Viktor Orban n’y va pas par quatre chemins. Même si devant un auditoire étranger il évite les outrances et sait même faire preuve de sens de l’humour, son discours est sans équivoque : la Hongrie a traversé une période d’abaissement et de décadence, qu’il fait remonter implicitement à 1918, la fin de la Première guerre mondiale qui devait déboucher deux ans plus tard sur le traité de Trianon et l’amputation d’une grande partie du territoire hongrois.
Sans entrer dans les détails de l’histoire, le premier ministre passe vite à la période récente.

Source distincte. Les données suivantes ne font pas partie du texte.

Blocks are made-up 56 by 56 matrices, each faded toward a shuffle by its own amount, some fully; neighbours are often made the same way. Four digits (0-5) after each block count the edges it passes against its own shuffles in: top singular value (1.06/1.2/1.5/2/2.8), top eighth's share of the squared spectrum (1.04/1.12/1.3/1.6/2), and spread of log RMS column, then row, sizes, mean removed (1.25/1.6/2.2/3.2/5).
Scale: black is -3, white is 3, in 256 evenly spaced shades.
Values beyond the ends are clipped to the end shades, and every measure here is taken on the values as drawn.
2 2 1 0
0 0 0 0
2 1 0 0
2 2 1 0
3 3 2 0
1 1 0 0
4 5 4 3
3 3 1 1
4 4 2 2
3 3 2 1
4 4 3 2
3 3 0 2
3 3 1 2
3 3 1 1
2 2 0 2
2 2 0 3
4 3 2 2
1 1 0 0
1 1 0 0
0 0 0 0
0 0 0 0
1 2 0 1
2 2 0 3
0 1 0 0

Une croissance économique plus faible après l’adhésion à l’Union européenne, en 2004, qu’avant, une baisse du niveau de vie et une augmentation du chômage. Trois millions de Hongrois sur 10 vivent au-dessous du seuil de pauvreté, dit-il. Si son parti et ses alliés ont obtenu cette majorité des deux tiers au Parlement, qui leur permet de changer la Constitution et, selon ses adversaires rogner les libertés publiques, c’est parce que la population était « en colère ». « On attend de nous que nous mettions fin à cette décadence », déclare Viktor Orban, qui ajoute : en quatre mois la Hongrie a trouvé une issue à sa situation de faillite.
Le FMI à la porte
Le chef du gouvernement de Budapest donne un petit coup de chapeau au Fond monétaire international, « pour ce qu’il a fait dans le passé » mais se félicite par ailleurs de s’être « libéré de l’emprise » de l’organisation international. Il se passe de Dominique Strauss-Kahn, directeur général du FMI, de ses conseils et de son aide. Il ne compte que sur le marché et les réformes intérieures pour remédier à l’endettement que lui a légué les gouvernements précédents : réforme des retraites, de l’administration, de la Constitution, réduction du nombre des fonctionnaires et nombre d’élus nationaux et locaux divisé par deux...
La présidence de l’UE
Pour sa présidence de l’Union européenne, la Hongrie avait un agenda original. Elle voulait insister sur la diversité culturelle, sur la question de l’eau et sur la coopération danubienne. Viktor Orban avoue qu’il a remis ses idées « dans les tiroirs », conscient que les Européens ont aujourd’hui d’autres préoccupations. Il veut cependant insister sur la poursuite de l’élargissement, notamment en direction de Zagreb. Sans la Croatie, les perspectives d’adhésion des Etats balkaniques diminuent et sans perspectives d’adhésion, la crise est inévitable dans les Balkans occidentaux.
Sur la question de l’élargissement de la zone Schengen à la Bulgarie et la Roumanie, il n’est pas loin de partager la position française : en principe, il est pour mais il n’ignore pas les réticences de plusieurs Etats membres face aux difficultés liées à la surveillance des frontières extérieures de l’Union.
Viktor Orban a énoncé quelques objectifs :
- convaincre ses partenaires de limiter la modification du traité de Lisbonne décidée lors du dernier Conseil européen pour améliorer la gouvernance économique de l’UE « à deux phrases », afin de ne pas ouvrir la boîte de Pandore de la réforme des traités ;
- ne pas lier les sujets les uns aux autres, c’est-à-dire renoncer à des « paquets » qui risqueraient de bloquer toute décision ;
- ne pas fixer a priori un plafond aux dépenses budgétaires européennes comme le souhaitent les Britanniques pour les perspectives financières 2014-2020 ;
Il a d’autre mis en garde les pays qui seraient tentés de passer un accord stratégique avec la Russie sans tenir compte de la situation de l’Europe centrale. Il a demandé des garanties, concernant la pérennité de l’article 5 de l’OTAN sur la sécurité mutuelle, une politique énergétique tournée vers la diversification des sources d’approvisionnement (la Hongrie achète 80% de son gaz à la Russie), l’accès au marché russe et le respect par Moscou de l’indépendance de l’Ukraine, test de la volonté russe de ne pas recréer des sphères d’influence.